Thursday, October 20, 2016

Today -100: October 20, 1916: Of banners, Standards, quarantines, and klucks


Members of the National Women’s Party picket a Woodrow Wilson speech in Chicago, but the crowd tears up their banners (“Wilson is against women,” “Wilson prevented the passage of suffrage amendment”, etc).

Inside, Wilson says that the function of women will be “the element of mediation, or comprehending and drawing all the elements together. It is the power of sympathy, as contrasted with the power of contests.”

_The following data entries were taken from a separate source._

Below is a small trained network, with its code and all its weights. Each question gives an input and a target symbol and asks what happens when units are switched off, that is, made to give their printed mean instead of their output.

import numpy as np


def w(rows, s, z=0):
    codes = np.array(rows[::2]) - 128.0
    scale = np.full(codes.shape[1], s)
    scale[-1] = z or s
    return codes * scale


def norm(h):
    return h / np.sqrt((h * h).mean(-1, keepdims=True) + 1e-5)


def f(y):
    return np.maximum(y, 0)


def softmax(a):
    e = np.exp(a - a.max(-1, keepdims=True))
    return e / e.sum(-1, keepdims=True)


def log_softmax(a):
    a = a - a.max(-1, keepdims=True)
    return a - np.log(np.exp(a).sum(-1, keepdims=True))


def net(x, mask):
    ids = ['γεζθλπω'.index(c) for c in x.split()]
    T = len(ids)
    res = E[ids] + P[:T]
    u = 0
    for l in range(2):
        q, k, v = (norm(res) @ M[l].T for M in (Q, K, V))
        z = softmax(np.where(np.tri(T) > 0, q @ k.T / 4**0.5, -1e9)) @ v
        res = res + np.where(mask[u], z, O[l][:, -1]) @ O[l][:, :-1]
        u += 1
        y = f(norm(res) @ A[l][:, :-1].T + A[l][:, -1])
        res = res + np.where(mask[u : u + 12], y, B[l][:, -1]) @ B[l][:, :-1]
        u += 12
    return log_softmax(norm(res)[-1] @ U[:, :-1].T + U[:, -1])


Q, K, V, O, A, B = {}, {}, {}, {}, {}, {}
E = w([
[132,133,122,195,189,66],'γ',
[154,166,122,169,173,76],'ε',
[163,201,116,121,148,111],'ζ',
[133,65,90,241,165,84],'θ',
[129,56,109,205,133,2],'λ',
[142,141,158,130,105,70],'π',
[162,62,185,175,159,107],'ω',
],0.0024)
P = w([
[245,27,68,140,7,149],'0',
[122,169,93,146,126,57],'1',
[108,175,105,148,154,71],'2',
[81,182,104,149,186,104],'3',
[69,178,111,140,182,113],'4',
[54,169,120,142,183,138],'5',
[36,159,129,135,181,149],'6',
[18,159,144,123,179,183],'7',
[10,138,146,123,166,187],'8',
[20,145,128,133,156,182],'9',
],0.0013)
Q[0] = w([
[98,160,78,205,205,30],'L0H0',
[192,97,111,77,94,200],'L0H0',
[124,191,55,213,254,75],'L0H0',
[196,49,131,122,104,182],'L0H0',
],0.0054)
K[0] = w([
[47,83,223,86,110,142],'L0H0',
[186,161,86,158,122,71],'L0H0',
[2,130,227,68,136,144],'L0H0',
[216,182,106,109,76,104],'L0H0',
],0.0052)
V[0] = w([
[93,160,28,137,43,55],'L0H0',
[89,121,142,97,97,147],'L0H0',
[149,237,78,111,209,183],'L0H0',
[121,183,250,99,102,87],'L0H0',
],0.0021)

In another Chicago speech (or possibly the same one? not worth going back to check), he tells immigrants not to be so... foreign. He says the US can help in the settlement of the Great War because Americans come from all stocks and can “interpret the thought of the world [and...] the needs of the future.” I’m not sure if he realizes that he’s assigning the US the same place in the world as he assigned to women in politics.

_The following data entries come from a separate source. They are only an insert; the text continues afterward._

Below is a small trained network, with its code and all its weights. Each question gives an input and a class and asks what happens when units are switched off, that is, made to give their printed mean instead of their output.

import numpy as np


def w(rows, s, z=0):
    codes = np.array(rows[::2]) - 128.0
    scale = np.full(codes.shape[1], s)
    scale[-1] = z or s
    return codes * scale


def f(y):
    return np.maximum(y, 0)


def log_softmax(a):
    a = a - a.max(-1, keepdims=True)
    return a - np.log(np.exp(a).sum(-1, keepdims=True))


def net(x, mask):
    res = np.array(x, float).reshape(1, 3) / 4 @ E
    y = f(res @ A[0][:, :-1].T + A[0][:, -1])
    res = res + np.where(mask, y, B[0][:, -1]) @ B[0][:, :-1]
    return log_softmax(res[-1] @ U[:, :-1].T + U[:, -1])


A, B = {}, {}
E = w([
[113,173,105,248],'x0',
[147,251,171,99],'x1',
[242,153,82,107],'x2',
],0.012)
A[0] = w([
[189,172,100,109,106],'neuron 0',
[237,157,146,123,100],'neuron 1',
[128,126,153,69,146],'neuron 2',
[137,227,230,94,63],'neuron 3',
[34,178,194,118,133],'neuron 4',
[33,137,254,135,128],'neuron 5',
[94,121,156,51,164],'neuron 6',
[193,162,86,112,59],'neuron 7',
[100,209,210,110,3],'neuron 8',
[150,59,176,59,143],'neuron 9',
[101,9,102,152,77],'neuron 10',
[106,188,101,173,132],'neuron 11',
[19,143,112,78,111],'neuron 12',
[116,236,194,109,54],'neuron 13',
[142,176,114,235,155],'neuron 14',
[108,150,162,245,149],'neuron 15',
[134,141,201,39,146],'neuron 16',
],0.013,0.0027)
B[0] = w([
[207,97,107,104,190],'neuron 0',
[167,92,119,128,205],'neuron 1',
[82,193,175,171,181],'neuron 2',
[70,106,114,108,240],'neuron 3',
[180,49,126,91,233],'neuron 4',
[254,120,127,114,252],'neuron 5',
[148,140,188,157,200],'neuron 6',
[183,92,126,152,186],'neuron 7',
[52,99,88,36,215],'neuron 8',
[86,162,181,206,216],'neuron 9',
[87,101,53,136,248],'neuron 10',
[108,166,170,164,196],'neuron 11',
[202,118,112,118,200],'neuron 12',
[63,109,88,114,231],'neuron 13',
[89,157,179,157,234],'neuron 14',
[149,167,164,135,240],'neuron 15',
[85,124,173,162,217],'neuron 16',
],0.012)
U = w([
[102,207,246,184,67],'0',
[244,124,116,100,64],'1',
[50,132,47,109,251],'2',
],0.014,0.002)

Each question gives the input, the list of numbers given to net, and the class t.
The units are the neurons (one row each of A and B). Each row of codes is followed by its name. A weight is (code - 128) times the scale printed after its matrix; where a second scale follows, it is the last column's (A, B and U).
mask holds one flag per neuron, in row order. A switched-off neuron (its flag False) gives its mean, the last column of its row in B, instead of its output. The means were averaged over made-up inputs and are rounded, as every weight is.
A unit's drop is (log p(t) with every unit on - log p(t) with that unit switched off) / (log p(t) with every unit on - log p(t) with every unit switched off).
The circuit of an input: a set's keep is (log p(t) with only the set's units on - log p(t) with every unit switched off) / (log p(t) with every unit on - log p(t) with every unit switched off). Starting from the 12 units with the biggest drops (on a tie, the unit counted first), units are removed one at a time, each time the one whose removal leaves the highest keep (on an exact tie, the one counted first), for as long as the keep stays at least 0.8.
units of the circuit, in order: the units of the circuit, biggest drop first
most important unit: the unit with the biggest drop
top k neurons: the k neurons with the biggest drops, biggest first
drop of u: that unit's drop, to one decimal
input [-6,-5,4], class 0: units of the circuit, in order	(neuron 9)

The Bayonne Standard Oil strike breaks up when American-born workers desert their immigrant (mostly Poles) compatriots.  Standard offered nothing, but will “investigate” any grievances – except those involving pay.

The Harvard football team is quarantined (well, confined to campus) after a half-back comes down with suspected polio.

German Field Marshal Alexander von Kluck retires, at 70, to the doubtless disappointment of British soldiers, who sang songs about him.